An “aberration from the norm” is another way of saying that the last 75 years have truly been a bubble, which supports Goldfarb-Marquis’ analysis and thesis. Additionally, the historical aspect of this reading is correct–very few musicians prior to the 20th Century ever generated an income stream capable of supporting a family, much less the kingly sum of $130,000 (approximate average yearly salary and benefits of a Detroit Symphony Orchestra member). Those that were able to generate a meagre income, did so through the patronage of the church or the aristocracy.”
Still, if these stores can’t turn a profit, it’s hard not to see that as a reflection of diminished customer purchasing power which in turn implies diminished customer income. I’ve written about related issues in previous posts (Jazz in Crisis Part I and Part II, and Prey For Play), so I won’t go over this in detail. Suffice to say that the entire music industry needs to come to grips with the technological changes that have occurred since the advent of the internet in the 1990s. Some businesses are doing that, which is a good thing. Unfortunately, academia is not following suit. Universities are still training people for careers in orchestras and operas, or to be post-bop jazz players, which is fine, except that the opportunities for income generating careers in those areas are on a steep hairpin diminuendo. To make matters worse, the oversupply of jazz and classical labor is driving down whatever salaries remain.
Back in the 1980s, I worked in various R&B, jazz, and pop bands with a great bassist and guitarist, Gordie Johnson (Big Sugar, Grady). Gordie reveled in being an iconoclast, and one of his provocative sayings back then was “Brass is dead; buy a synthesizer.” Well, it hasn’t quite come to that yet, and I’m sure it never will. The Brasswind and the Woodwind aren’t dead, they’re online. Drummers World is gone, but in its place are dozens of specialty websites that cater to even more exotic and narrow niches.

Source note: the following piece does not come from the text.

Below are the code and all the weights of a small trained network. Each question names an input and a class and asks about switching units off, where a switched-off unit gives its printed mean instead of its output.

Thus, while the arts bubble bursts, and the tech revolution continues unabated, the music industry restructures itself; from record companies to retailers, new and profitable models are appearing. Pop music groups (and a few classical artists, mostly in the New Music genre, but some orchestras and opera companies as well) are also adapting. The traditional training grounds (colleges and universities), however, have yet to make any major changes to their curricula in response to these enormous changes in the music industry. How will these insulated and famously sclerotic entities respond to the inevitable decreasing enrollment in the coming decades? That’s hard to predict, but respond they will; the Piper, after all, must be paid.